# Employing LASSO Regression

**LASSO regression** (where LASSO stands for least absolute shrinkage and selection operator) is another regularized version of regression, resembling ridge regression. However, the penalty term $\alpha$ is applied differently in LASSO. (Ridge regression uses $L_2$ regularization while LASSO uses $L_1$ regularization.)

We will continue to work with the Boston house price dataset.

In [1]:
from sklearn.datasets import load_boston
from sklearn.model_selection import train_test_split
import numpy as np

In [2]:
boston_obj = load_boston()
data_train, data_test, price_train, price_test = train_test_split(boston_obj.data, boston_obj.target)
data_train = np.delete(data_train, [2, 6], axis=1)
data_test = np.delete(data_test, [2, 6], axis=1)

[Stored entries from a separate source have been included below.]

Points on a hilly landscape, in no order, each with its height.
From any point a ball takes the steepest step (drop divided by distance) to one of its 2 nearest points. It stops when none of these is lower. Distance is the straight distance between rows; heights are no part of it.
z_984 h=239: [177 107 107 158 112  54 113 136  96 152 147 107 111 132 205 115 114 145
  63 103 170 138]
z_899 h=150: [147 118  52 118 152  76 127 157 127 115 103 101 130 136 142 133 146 114
 107 124 179 163]
z_837 h=155: [174  94  76 166 143  99  96 116 125 125 118 100 134 105 193  99 111 155
  86 111 162 145]
z_99 h=225: [156 178 163  87 124 136 103 120 102 148 191 165 125  92  91  71  92 166
 147  71 110 129]
z_624 h=318: [165 135 101 168  95  29 110 162 147 142 128 110  80 155 221 134 137 139
  45 126 162 135]
z_637 h=384: [128 148  94 156  92  57 107 168 165 131 131 163  81 159 195 115 133 117
  87 139 172 128]
z_689 h=554: [ 98 109 134 103 150 152 146 102 144 130  94 108 164  78 104 102 121 136
 173 144 145  97]
z_979 h=614: [123 129 168 126  66 155 131 164 103 157 166 175 128 149 103 161 109 122
 144 130  75 114]
z_419 h=411: [ 84 120 131 101  64 125 180 174 137 133 132 129 110  90 103 153 150 124
 178 147  68  97]
z_762 h=537: [139  95 168 146 120 140 178 140 125 144 131 161 141 178  85 125 137 103
 166 159 140 116]
z_872 h=360: [169 117 153 195 103  78  88  78 149  75  95 138 147 207 128 188 121 138
 110 117 143 173]
z_9 h=210: [ 88 128 113 116  87 162 184 150 166 135 145 132  81  71 132  87 116 110
 164 141 125  86]
z_503 h=270: [133 128 140  85 136 135 149 172  87 143 131 142 152 144  82 144 124 120
 145 118 107 137]
z_975 h=435: [166 131 136 160 125  97 113 101 127  99 108 140 159 199 107 169 155 107
 122 123 135 146]
z_810 h=421: [128 116 151 156 154  63 128  60  64 118 119  99 142 138 143 106 141 139
  95  94 196 114]
z_381 h=401: [112  81 174 133 126 150 157  94 136 121 110  76 145  94 104 170 154 131
 164 171  72 107]
z_903 h=487: [161 104 116 155 149 130 122 144 109 139 127 129 136 147 152 165 116 125
 100 126 130 179]
z_904 h=382: [164 160 138  80 141 102 104 182  72 163 177 154 123 140 123 113  93 162
 108  84 129 156]
z_691 h=529: [130 184 132  46  97 156 157 184 141 168 183 153 108  67 122  90  92 150
 159  98  96 107]
z_386 h=328: [113 115  77 135 112 150 136 179 187 137 121 126  83 102 168 132 130 106
 117 173 118 143]
z_139 h=592: [ 88 128 201 131 172 162 153  87 172 109 108  91 137 160 114 145 169  95
 149 186 138  93]
z_498 h=297: [124 137 164 121 180  97  94  75  94 104  94 128 172 121 108 131 141 139
 139 105 178 100]
z_611 h=579: [134 170 123  82 114 108 151 217  84 139 170 185  78 131 145  96 100 126
 125  79 141 114]
z_219 h=166: [147 129 113 115 169  80 116 122  73 117 105 107 162 151 122 164 147 134
 102  91 164 162]
z_86 h=438: [125 149 103 177  80 105 109 113 166 132 139 161 118 185 174 114 131 124
  97 137 156 131]
z_192 h=542: [150 108 134 134 160 148  84 117 105 131 118 118 156 106 141 179  92 162
 109 114 110 194]
z_597 h=393: [135 104 115 171 127 170  57 105 135 114 132 128 134 100 184  83  92 144
  92 116  94 121]
z_905 h=494: [ 70 127 106  60 123 156 190 147 140 134 117  92 128 104  82 147 133 114
 174 158 132 104]
z_187 h=427: [193 175 127  81 160  95  85 194 102 165 179 146  82 109 162  97 101 160
  86  94 115 136]
z_553 h=434: [160 120 109 115 164 139 113 168 112 155 155 133 102  99 149 127 108 132
 104 124 110 171]
z_311 h=288: [ 50 152 161  86 124 145 160 163 107 130 110 140 152 148  93 182 138 121
 150 149 104 123]
z_629 h=284: [141 106 126 149  83 161 105 113 158 134 129 122 138  73 139  99 127 136
 149 136  75  98]
z_567 h=443: [152  87 137 154  92 145 132 158 136 143 138 132 118 116 127 170 128 120
 133 159  52 150]
z_190 h=146: [147 112 100 169 126  97 148 148 176 100  89 128 140 186 133 181 147 121
 120 142 148 198]
z_106 h=493: [175 101 161 172 111 139  92  72 128 122 121 138 177 177  98 166 120 130
 136 122 125 124]
z_599 h=499: [155 180 113 109 126  68  98 133  66 138 164 136  92 109 148  84 123 136
  86  67 143 128]
z_690 h=222: [120 127 160 123 103 154  97 103 136 123 137 145 133  41 115  87 105 156
 167 108  76 106]
z_110 h=331: [118  84 144 143 138 157 176  98 176 107  86  56 134 128 112 169 183 112
 157 187  91 130]
z_44 h=268: [101 135  86 136 102 127 143 159 174 115 112 144 101 126 119 127 152  95
 144 158 123 126]
z_666 h=513: [108 186 129  93 144 105 134 122  74 125 152 149 128 144 111 103 134 124
 118  76 168 104]
z_121 h=352: [122 102 125 119  79 132 147 134 146 130 135  99 115  57 122 134 160 132
 164 143  40  97]
z_29 h=336: [159 110 149 146 123 163  59 117 128 139 159 135 111  54 156  87  72 174
 115 111  77 124]
z_467 h=541: [135 116 170 146 130 163 104  64 125 141 123 126 182 124 116 138 117 142
 147 131 130  98]
z_290 h=585: [108 150  78  92 137  93 175 131 103 118 131 117 118 168  94  93 140  97
 127 110 208  88]
z_229 h=212: [146 117  75  72 156 119 156 197  96 144 141 126 131 144  98 119 128 120
 131 117 142 152]
z_227 h=407: [113  98 134 164 129 123 135  94 169 127  82 137 165 156 137 137 124 136
 143 166 176 132]
z_468 h=241: [127 100 118 179 145 176 153 107 159 104 103  94 114 141 127 156 165 100
 123 170  81 169]
z_533 h=545: [ 95 175 130  63 155 145 167 154  77 119 138 138 133 178  79 119 148  99
 135 103 148 101]
z_842 h=246: [114 137 136 187 140 124  76  90 119  85 112 145 114 148 140 149 128 112
  89 122 120 156]
z_35 h=347: [108 107 127 167  93 148 106  95 179 124  97 134 155 121 148 121 131 137
 144 156 111 112]
z_260 h=161: [ 61 147 160 138 128 148 153 111 144 109  97 158 112 130 117 119 146 107
 154 148 152  99]
z_277 h=464: [182 164  84 100 154  97 103 168 104 143 167 128  72 111 158  72 132 119
  88  92 146 122]
z_976 h=259: [158 108 149 182 127 125 118 114 165  87  81 127 155 187 127 216 125 131
 123 135 109 196]
z_658 h=80: [ 79 154 117 144 106 140 122 114 133 134 134 163 118 129 153 111 117 119
 122 125 166  99]
z_517 h=151: [ 88 160  99  96 112 137 151 164 133 130 144 162  99  92 139  96 111 111
 143 112 148  98]
z_37 h=361: [160 114 161 158 167  97  95  44 101 105 102  98 177 163 136 140 130 143
 106 102 176 118]
z_679 h=527: [131 102 168 122 103 172 116  97 113 162 159 106 139  81 122 150 104 173
 143 132  45 131]
z_672 h=473: [122 152 137 130 147  75 108  95  50 115 145 128 119 128 130 112 125 134
  95  75 157 133]
z_788 h=557: [ 85 139  85 137 134 122 165 120 139 113 127 124 100 180 124 101 134 100
 116 144 212 111]
z_300 h=139: [125 134 116 176 128 153 101 129 157  98 107 133 114 143 146 168 146 102
 100 152  82 178]
z_722 h=455: [ 81 125 115  49  81 129 217 169 139 141 137 100 112  94  70 140 140 129
 191 141  92  76]
z_338 h=578: [107 144 138 123 165 108 156 137  79 110 115 147 125 192  98 137 160 104
 114 120 169 127]
z_76 h=595: [112 115 165 126 183 156 108  95 103 121 103 106 154  81 106 146 115 153
 137 125 102 160]
z_396 h=650: [139 132 145 150  95 146 125 174 105 165 171 182 104 174 140 141 104 114
 106 131 118 132]
z_858 h=556: [ 95 123 128 125 152 179 170  88 159 122 118  88 128 143  99 109 158  94
 159 172 147  86]
z_515 h=576: [130 131 160 109 112 154 104 137 104 171 160 159 141 104 119 151  93 145
 139 119  91 134]
z_134 h=495: [107 142 131  58 100 144 180 157 141 140 150 125 115  52  92  97 121 145
 186 114  95  98]
z_808 h=483: [143 119  77 142 136 192 127 119 154 136 143  95 118 105 153  80 135 113
 111 139 113 119]
z_74 h=349: [ 90 125 154 115 132 155 140 123 127 140 114 112 159 119 107 184 139 134
 152 154  98 128]
z_454 h=442: [138 120  79 171 125 159  93 121 176 118 126 116 119 123 197  77 126 124
  82 140 127 123]
z_799 h=497: [145  83 167 175 106 155 141 121 129 129 133 157 116 143  99 139 130 107
 151 155  92 131]
z_438 h=469: [119  80 170 139 103 168 148  68 122 135 157  68 129  68 115 142 144 165
 148 142  41  96]
z_653 h=586: [125 108 112 130 170 149 103  96 130 105  91 111 158  70 135  95 129 144
 143 128 133 133]
z_675 h=385: [149 115 111 120 122 160 128 185 143 156 154 127  84  97 149 134 123 112
 119 155  74 142]
z_21 h=555: [150 200 128  53 136 125 144 204 120 153 189 166  81  90 143  80  80 155
 127  79 139 117]
z_288 h=67: [148 124  76 121 163  84  88 125 114 121 105 110 156 100 151 127 123 142
 112 102 162 158]
z_796 h=468: [118 129 123 164  92  64 134 107 157 124 106 165 140 195 126 123 154 117
 125 144 185 130]
z_344 h=329: [172 146 114  71 125 117 103 190 102 160 158 143 160 128  97 132 112 153
 133 101  83 152]
z_822 h=582: [116 107 216 136 173 178 102  58 121 121 114  94 166 125 113 164 125 138
 147 152 110  98]
z_475 h=340: [145 114 142 195 104  81  69  81  98 102 124 139 117 150 167 142 104 139
  71 100 147 141]
z_914 h=160: [148 134 171 113 142 152 105  87  98 134 146 142 143  77  86  90 107 147
 162  97 102 120]
z_78 h=280: [166 150 128  99 138 144  94 144 127 160 175 138 119  64 140  71  90 168
 131 101  96 130]
z_745 h=626: [114 100 194 178 170 173 129  65 156 101  97  91 160 159 137 152 136 122
 129 172 128 124]
z_73 h=462: [107  99  99 182 110 135 134 127 190 134 104 138 130 150 180 135 112 137
 118 168 164 162]
z_170 h=528: [ 85 141 152  60 162 142 176 123 134 133 111 111 146  94  79 120 128 126
 188 137 173  90]
z_406 h=206: [111 165  73  98  96 105 133 191 151 117 126 161  89 139 129 107 132  91
 135 125 152 110]
z_289 h=226: [144 101  71  96 161 135 147 157 128 128 106 100 138 112 101 127 132 110
 138 145 155 158]
z_391 h=240: [129 153 139  72 185  84 118 112  77 112 107 118 178 148  87 142 146 140
 128  96 173 125]
z_823 h=518: [133 148 132 179 111  57 133  62 159  93 103 133 128 234 127 123 180 117
 100 123 173 134]
z_360 h=242: [184 120  67 156 111  75 133 169 182 118 112 116 119 197 171 151 141 114
  93 137 157 179]
z_636 h=521: [100 138  75 123 143 180 152 111 144 131 128 112 114 145 119  93 146 103
 124 143 157 112]
z_921 h=227: [ 59 143 170 118 131 137 165 139 145 104  98 144 122 170  94 164 165  96
 155 168 124 113]

Call two points neighbours if one is among the 2 nearest of the other. Go from one point of each pair to the other, from neighbour to neighbour, staying as low as possible. Name the highest point that can't be avoided.
z_288 / z_190 -> z_360
z_288 / z_229 -> z_289
z_300 / z_658 -> z_381

For each start below, name the point where the ball stops.
z_979 -> z_300
z_796 -> z_288
z_396 -> z_300
z_689 -> z_914
z_599 -> z_229
z_691 -> z_914
z_745 -> z_190
z_808 -> z_914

## Fitting with LASSO regression

LASSO regression is implemented via the `Lasso` object provided by **scikit-learn**.

In [3]:
from sklearn.linear_model import Lasso
from sklearn.metrics import mean_squared_error
from sklearn.model_selection import cross_val_score

In [4]:
lasso1 = Lasso(alpha=1)    # alpha is a hyperparameter controlling regularization
lasso1.fit(data_train, price_train)
lasso1.predict([[    # An example prediction
    1,      # Per capita crime rate
    25,     # Proportion of land zoned for large homes
    1,      # Tract bounds the Charles River
    0.3,    # NOX concentration
    10,     # Average number of rooms per dwelling
    10,     # Weighted distance to employment centers
    3,      # Index for highway accessibility
    400,    # Tax rate
    15,     # Pupil/teacher ratio
    200,    # Index for number of blacks
    5       # % lower status of population
]])

array([ 26.13154937])

In [5]:
predprice = lasso1.predict(data_train)
mean_squared_error(price_train, predprice)

26.602548859655187

Cross-validation via LASSO looks very similar to cross-validation with ridge regression.

In [6]:
import pandas as pd
from pandas import DataFrame

In [7]:
alpha = [.125, .25, .5, 1, 2, 4, 8, 16, 32, 64, 128]    # Candidate alphas
res = dict()

for a in alpha:
    lasso2 = Lasso(alpha=a)
    res[a] = cross_val_score(lasso2, data_train, price_train, scoring='neg_mean_squared_error', cv = 10)

res_df = DataFrame(res)

res_df

Unnamed: 0,0.125,0.25,0.5,1.0,2.0,4.0,8.0,16.0,32.0,64.0,128.0
0,-23.578552,-25.183016,-26.884422,-31.086422,-34.485346,-38.574984,-42.013423,-49.505125,-68.654366,-73.079089,-74.038808
1,-20.727668,-21.359924,-22.538832,-25.758314,-30.071691,-37.159435,-39.127933,-43.239196,-57.843196,-62.193022,-63.710823
2,-24.792004,-24.747319,-23.587147,-22.893052,-24.911051,-29.382137,-31.754362,-38.914857,-62.963909,-67.371269,-68.373116
3,-36.07284,-35.343506,-34.592405,-34.378515,-38.586243,-47.179857,-48.512042,-52.567526,-67.043069,-64.899899,-64.886922
4,-21.143216,-21.856128,-24.002821,-29.682242,-33.611047,-39.124863,-41.797128,-48.082617,-67.442011,-70.980608,-73.746373
5,-17.748703,-18.31582,-18.985668,-21.821554,-22.791731,-23.715189,-22.8662,-23.608628,-36.321938,-38.026512,-44.162521
6,-20.017082,-18.52872,-17.862859,-18.290466,-20.09978,-23.648307,-25.421354,-30.180902,-47.672406,-50.415362,-51.070062
7,-48.076614,-47.579222,-46.86286,-46.316435,-48.783352,-55.088865,-60.914061,-73.309961,-99.531297,-103.554066,-104.517061
8,-24.484715,-25.516003,-28.669419,-37.083196,-43.438188,-53.792811,-54.927445,-58.983855,-73.110627,-76.587099,-79.387674
9,-16.880481,-16.697835,-17.001803,-18.449687,-21.168183,-24.371581,-24.297903,-24.005189,-29.901779,-29.884072,-29.434281


In [8]:
res_df.mean()

0.125     -25.352187
0.250     -25.512749
0.500     -26.098824
1.000     -28.575989
2.000     -31.794661
4.000     -37.203803
8.000     -39.163185
16.000    -44.239786
32.000    -61.048460
64.000    -63.699100
128.000   -65.332764
dtype: float64

Again, a smaller $\alpha$ leads to better fits.

In [9]:
lasso3 = Lasso(alpha=0.125)
lasso3.fit(data_train, price_train)

testpredprice = lasso3.predict(data_test)
mean_squared_error(price_test, testpredprice)

24.883894478966027

Overall it seems that LASSO regression doesn't do better than OLS. In fact, it seems like regularization doesn't produce better models for this dataset.